From WikiMD's Wellness Encyclopedia

SLC34A2 is a gene that encodes the sodium-phosphate transport protein 2B in humans. This protein is integral to the process of phosphate regulation in the body, playing a critical role in both renal and pulmonary systems. The gene is located on chromosome 4p15.2 and consists of multiple exons that span more than 30 kilobases.

Function[edit | edit source]

The SLC34A2 gene produces a protein that functions as a sodium-dependent phosphate transporter. It is primarily expressed in the lungs and kidneys, where it facilitates the uptake of phosphate into cells. In the kidneys, this protein is involved in the reabsorption of phosphate, a critical process for maintaining the balance of phosphate and calcium in the body. In the lungs, SLC34A2 helps maintain the pulmonary surfactant, a substance crucial for proper lung function and respiratory health.

Clinical Significance[edit | edit source]

Mutations in the SLC34A2 gene have been associated with several medical conditions. One of the most notable is Pulmonary Alveolar Microlithiasis (PAM), a rare lung disease characterized by the accumulation of calcium phosphate microliths in the alveoli. Individuals with mutations in SLC34A2 experience impaired phosphate transport in the lungs, leading to the progressive calcification of the alveolar spaces.

Additionally, variations in the SLC34A2 gene have been studied in relation to kidney stone formation, particularly those composed of calcium phosphate. The gene's role in phosphate reabsorption in the kidneys makes it a candidate for influencing the risk of nephrolithiasis.

Genetic Regulation[edit | edit source]

The regulation of the SLC34A2 gene involves various transcription factors and regulatory sequences that control its expression in tissue-specific manners. Research continues to explore the complex regulatory mechanisms that modulate the activity of this gene in different tissues under various physiological and pathological conditions.

Research and Potential Therapies[edit | edit source]

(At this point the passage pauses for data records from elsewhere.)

Every row gives one point. Before rounding, the points of a table are all equally far from one centre. They may lie mostly on one side of it. Where is the centre, to within rounding?

Points (8 x 3)
-0.56 -0.46 -0.11

+0.10 +0.35 +0.00

-0.24 -0.46 -0.12

-0.67 -0.45 -0.06

-0.95 -0.20 +0.03

-0.62 -0.56 +0.19

-0.12 -0.51 +0.05

-0.70 -0.52 +0.31
Centre: -0.40 +0.03 +0.25

Points (14 x 9)
+0.54 +0.05 -0.37 +0.39 -0.50 +0.45 +0.23 +0.20 +0.37

+0.37 -0.17 -0.42 +0.37 +0.08 +0.59 -0.19 -0.41 +0.74

+0.62 -0.37 -0.85 +0.54 -0.34 -0.13 +0.12 -0.24 +0.08

+0.50 -0.04 -0.65 -0.02 -0.23 +0.42 +0.11 +0.28 +0.53

+0.47 +0.09 -0.81 +0.79 -0.31 +0.22 +0.02 -0.24 +0.34

+0.20 +0.30 -1.08 +0.24 -0.14 +0.13 -0.05 -0.16 +0.47

+0.42 -0.18 -1.02 +0.65 -0.09 +0.30 +0.16 +0.14 +0.26

+0.33 -0.25 -0.26 -0.10 -0.25 +0.19 +0.14 +0.26 +0.72

+0.49 -0.46 -0.70 +0.47 -0.31 +0.27 +0.45 -0.11 +0.55

+0.39 -0.43 -0.67 +0.25 -0.47 -0.15 +0.16 +0.18 +0.41

+0.18 -0.07 -0.83 +0.15 +0.14 +0.27 -0.02 -0.49 +0.83

+0.24 -0.29 -0.95 +0.64 -0.14 +0.41 +0.51 -0.42 +0.28

+0.12 -0.36 -0.96 +0.19 -0.26 +0.16 +0.35 -0.60 +0.46

+0.72 +0.21 -0.29 +0.63 +0.03 +0.56 +0.47 -0.28 +0.24
Centre: +0.16 -0.07 -0.37 +0.25 +0.10 +0.09 +0.18 -0.19 +0.13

Ongoing research is investigating the potential therapeutic targets within the SLC34A2 pathway for treating diseases associated with phosphate imbalance. For conditions like PAM, understanding the specific mechanisms by which SLC34A2 mutations lead to disease pathology could pave the way for targeted therapies that could mitigate or reverse the effects of these mutations.

See Also[edit | edit source]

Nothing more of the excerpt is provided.